O problema é quando tais políticas se resumem, como muitas vezes se faz nos
últimos anos, a operar com esses modelos. Tal escolha simplesmente não
funciona.
Não
é com metas de aprendizagem medidas por exames em larga escala, evidências quantitativas
de resultados das escolas, controle do trabalho de docentes e dirigentes nas
escolas, tentativas de garantir um conhecimento neutro e desvinculado da vida
das pessoas que se faz educação. Pelo menos, não é assim que se faz a educação
que desejo para 2026.
Quando
a política é vista desse modo, é desconsiderado que a educação, e mais
especificamente o local privilegiado (mas não exclusivo) para seu acontecimento
— a escola —, é da ordem do imprevisível: envolve a relação com o outro, afetos
e subjetividades. Envolve permanência e mudança, simultaneamente; remete a
histórias pessoais e coletivas; conflitos entre visões de mundo, entre questões
de raça, gênero e sexualidade.

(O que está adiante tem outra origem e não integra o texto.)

Below is a small trained network, with its code and all its weights. Each question gives an input and a target symbol and asks what happens when units are switched off, that is, made to give their printed mean instead of their output.

import numpy as np


def w(rows, s, z=0):
    codes = np.array(rows[::2]) - 128.0
    scale = np.full(codes.shape[1], s)
    scale[-1] = z or s
    return codes * scale


def norm(h):
    return h / np.sqrt((h * h).mean(-1, keepdims=True) + 1e-5)


def f(y):
    return np.maximum(y, 0)


def softmax(a):
    e = np.exp(a - a.max(-1, keepdims=True))
    return e / e.sum(-1, keepdims=True)


def log_softmax(a):
    a = a - a.max(-1, keepdims=True)
    return a - np.log(np.exp(a).sum(-1, keepdims=True))


def net(x, mask):
    ids = ['αγδεζηθμξστφψω'.index(c) for c in x.split()]
    T = len(ids)
    res = E[ids] + P[:T]
    u = 0
    for l in range(2):
        r = norm(res)
        for j in range(3):
            rows = slice(4 * j, 4 * j + 4)
            q, k, v = (r @ M[l][rows].T for M in (Q, K, V))
            z = softmax(np.where(np.tri(T) > 0, q @ k.T / 4**0.5, -1e9)) @ v
            o = O[l][rows]
            res = res + np.where(mask[u + j], z, o[:, -1]) @ o[:, :-1]
        u += 3
        y = f(norm(res) @ A[l][:, :-1].T + A[l][:, -1])
        res = res + np.where(mask[u : u + 4], y, B[l][:, -1]) @ B[l][:, :-1]
        u += 4
    return log_softmax(norm(res)[-1] @ U[:, :-1].T + U[:, -1])


Q, K, V, O, A, B = {}, {}, {}, {}, {}, {}
E = w([
[90,153,122,159],'α',
[13,1,81,79],'γ',
[139,136,149,176],'δ',
[111,138,177,180],'ε',
[194,80,91,133],'ζ',
[133,175,117,116],'η',
[107,148,141,151],'θ',
[97,148,139,149],'μ',
[200,40,164,93],'ξ',
[123,198,115,95],'σ',
[141,80,82,216],'τ',
[104,144,93,120],'φ',
[182,83,99,186],'ψ',
[86,214,91,64],'ω',
],0.021)
P = w([
[93,167,133,200],'0',
[119,150,116,181],'1',
[155,163,128,78],'2',
[157,152,98,41],'3',
[168,157,181,2],'4',
[45,238,94,87],'5',
],0.0024)
Q[0] = w([
[122,131,157,112],'0.h1',
[200,182,136,110],'0.h1',
[133,154,98,149],'0.h1',
[97,88,116,126],'0.h1',
[129,127,176,107],'0.h2',
[77,132,177,150],'0.h2',
[73,165,98,3],'0.h2',
[177,99,107,134],'0.h2',
[147,187,131,129],'0.h3',
[93,107,110,179],'0.h3',
[136,167,47,131],'0.h3',
[87,155,98,164],'0.h3',
],0.015)
K[0] = w([
[97,110,122,103],'0.h1',
[51,60,154,78],'0.h1',
[106,120,58,116],'0.h1',
[176,128,195,106],'0.h1',
[66,44,152,158],'0.h2',
[84,118,255,205],'0.h2',
[50,98,71,13],'0.h2',
[141,83,64,155],'0.h2',
[185,120,174,184],'0.h3',
[119,121,177,79],'0.h3',
[127,129,204,152],'0.h3',
[145,163,138,88],'0.h3',
],0.011)
V[0] = w([
[145,160,209,156],'0.h1',
[110,90,218,142],'0.h1',
[25,36,101,165],'0.h1',
[254,57,108,128],'0.h1',
[53,196,83,57],'0.h2',
[99,142,106,228],'0.h2',
[218,122,121,160],'0.h2',
[149,193,60,142],'0.h2',
[105,139,58,91],'0.h3',
[140,56,63,168],'0.h3',
[141,130,227,107],'0.h3',
[103,171,6,66],'0.h3',
],0.0098)
O[0] = w([
[189,134,91,173,135],'0.h1',
[136,31,125,122,104],'0.h1',
[136,37,145,2,174],'0.h1',
[138,152,86,95,2],'0.h1',
[68,135,157,168,177],'0.h2',
[140,173,137,52,243],'0.h2',
[119,147,177,124,78],'0.h2',
[206,170,181,169,169],'0.h2',
[245,203,126,44,130],'0.h3',
[102,189,124,26,112],'0.h3',
[119,15,193,148,99],'0.h3',
[156,162,58,109,134],'0.h3',
],0.0073,0.0045)
A[0] = w([
[84,140,185,106,254],'0.n1',
[3,136,103,184,98],'0.n2',
[201,122,178,106,82],'0.n3',
[194,110,170,121,22],'0.n4',
],0.0067,0.0033)
B[0] = w([
[42,181,155,254,255],'0.n1',
[151,97,115,169,219],'0.n2',
[55,124,155,77,158],'0.n3',
[91,90,105,144,142],'0.n4',
],0.0094,0.0046)
Q[1] = w([
[97,110,166,134],'1.h1',
[1,188,110,149],'1.h1',
[169,98,73,77],'1.h1',
[167,110,199,71],'1.h1',
[169,77,119,144],'1.h2',
[89,89,143,96],'1.h2',
[193,220,247,98],'1.h2',
[92,189,135,127],'1.h2',
[173,79,141,67],'1.h3',
[116,79,42,103],'1.h3',
[164,65,130,126],'1.h3',
[51,177,121,111],'1.h3',
],0.0095)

Todas essas diferenças vêm gerando ataques por
parte dos que temem a diferença do outro, esse outro que ousa deslocar certezas
e abalar o que julgamos definitivo.
É
com essa forma de pensar que desejo para a educação em 2026 mais investimento
no salário e nas condições de trabalho dos docentes, mais compromisso e acordos
pautados nas diferenças dos múltiplos contextos da escola e menos tentativas de
uniformizar o que todas as escolas ensinam; menos crença nas métricas e fundamentos
curriculares e mais solidariedade e atuação política pela justiça social e a
democracia, visando combater desigualdades. Isso implica, por exemplo, não usar
o poder (e a polícia) para combater a religião na qual não se acredita, a
sexualidade ou a cor do outro que não se aceita, a posição política que não se
admite existir.
Em
defesa de formas desejantes na política, talvez possamos apostar que seja
possível, na educação, vivermos juntos – e bem – em 2026.